By Blogger Michael Pendleton, at Tuesday, May 09, 2006 7:37:00 AM  


... a getting to know you question.

Was you daughter taken away from you by an adoption or are you imagining how hard that would be?

Our adoption by God is truly beyond words! How can we ever sin against such kindness?! Yet, I have. The grief of that is only ameliorated by the wonder of His grace to continue to offer me forgiveness. And that is yet another profound reality of our Father which again reduces one to a place that words cannot fully express!!!

By Anonymous ded, at Tuesday, May 09, 2006 7:46:00 AM  


"your daughter"

By Anonymous ded, at Tuesday, May 09, 2006 5:17:00 PM  

Steve -- Man, am I glad to be back!!!

And, what a wonderful post to come back to... Very well-said, and thank you for bringing me back to thsoe beautiful realities of my status in God's family!

Blessings my brother!

By Blogger Ray, at Tuesday, May 09, 2006 9:25:00 PM  

Ray!!!! Are you back for real now? Man, we have been missing you around here. How're those eyes, bro?

Michael Pendleton, I'm very sorry if this post was bittersweet for you. :( :( I mean that sincerely. I long to be an encouragement to people here, and if I touched on a subject that hurt you or opened old wounds, I'm sorry.

steve :)

By Blogger Steve Sensenig, at Tuesday, May 09, 2006 9:30:00 PM  

Hey Ray!!!!

It is so good to see a comment from you! Missed hearing from you very much!

Blessings on you.

By Anonymous ded, at Wednesday, May 10, 2006 6:28:00 AM  

Thanks ded and Steve -- Yep, back now... I will be out next week, but other than that, I am back at posting and visiting...

Thanks for your prayers and encouragement!

By Blogger Ray, at Wednesday, May 10, 2006 8:59:00 AM  


This is my first visit to your blog. (I've seen your link over at Blog Hero.) Those are some great insights about what it means to be a son of God!

By Blogger Sara Edwards, at Wednesday, May 10, 2006 4:02:00 PM  

Hey, I didn't realize you and your wife were homeschoolers. My wife and I teach our two boys at home as well.

Pretty cool.

By Blogger Gordon Cloud, at Wednesday, May 10, 2006 4:46:00 PM  

Sara, thanks for stopping by. Feel free to come by often.

Gordon, we will be starting this fall. We're finishing up 8th grade in the public school, and then will be starting homeschool for 9th grade. We almost started homeschooling last year, but a new charter school opened that we thought might be a good "middle ground" solution. However, that fell through several weeks into the school year, and by that point, we had to go back to the public school for the remainder of the year.
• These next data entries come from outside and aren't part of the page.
Each named move below is a turn or a mirror, shown by a few rows before and after it. Which moves, in which order, take the first row of each later pair to the second? The first pair is answered.
N (before -> after):
206  33  -114  408  71  -39  53  238 -> 298  -44  18  398  66  -190  95  45
175  94  74  196  -179  133  176  87 -> 226  75  103  184  -191  70  197  43
-103  -110  188  801  89  -133  -148  522 -> 84  -247  444  731  117  -414  -80  210
-431  358  211  76  -377  147  236  143 -> -220  214  481  37  -405  -144  303  -189
V (before -> after):
-129  144  32  64  -232  202  165  -202 -> -54  238  28  -41  -225  216  117  -170
-223  -41  -124  -169  2  160  101  -147 -> -170  -18  -135  -191  3  211  97  -152
101  -256  298  -316  -89  -443  -44  67 -> -14  -412  319  -138  -57  -463  20  -31
M (before -> after):
-476  33  186  -25  -79  -293  120  -138 -> -265  218  136  -217  -137  -220  120  -346
111  167  469  223  -175  -171  116  -346 -> -28  36  496  334  -128  -232  117  -196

Glad to hear we have something else in common! Be praying for my wife, as she will be transitioning out of her public school position (she has been teaching special ed, working with K-2 children with severe/profound needs) and staying home next year. It's a huge step for us in many ways, but one which we know the Lord is initiating. Therefore, we can rest knowing He will provide and supply all we need!

Gordon, if your wife is online, too, have her go to my wife's blog and give her input on curriculum, etc. (or you can, too)

Bonus trivia for readers of this blog: Frequent commenter ded taught our son in 7th grade last year (although ded now teaches 5th grade...apparently the experience with our son caused ded to regress!!!)

steve :)

By Blogger Steve Sensenig, at Wednesday, May 10, 2006 4:55:00 PM  



Thanks for the encouraging post. Very good!


By Blogger Rick Potter, at Wednesday, May 10, 2006 10:18:00 PM  

I am wondering if aging isn't a natural regression anyway, and therefore my regression cannot be contributed to my experience with any particular student. Of course, there is the possibility that I have never exhibited a lot of progression in the first place.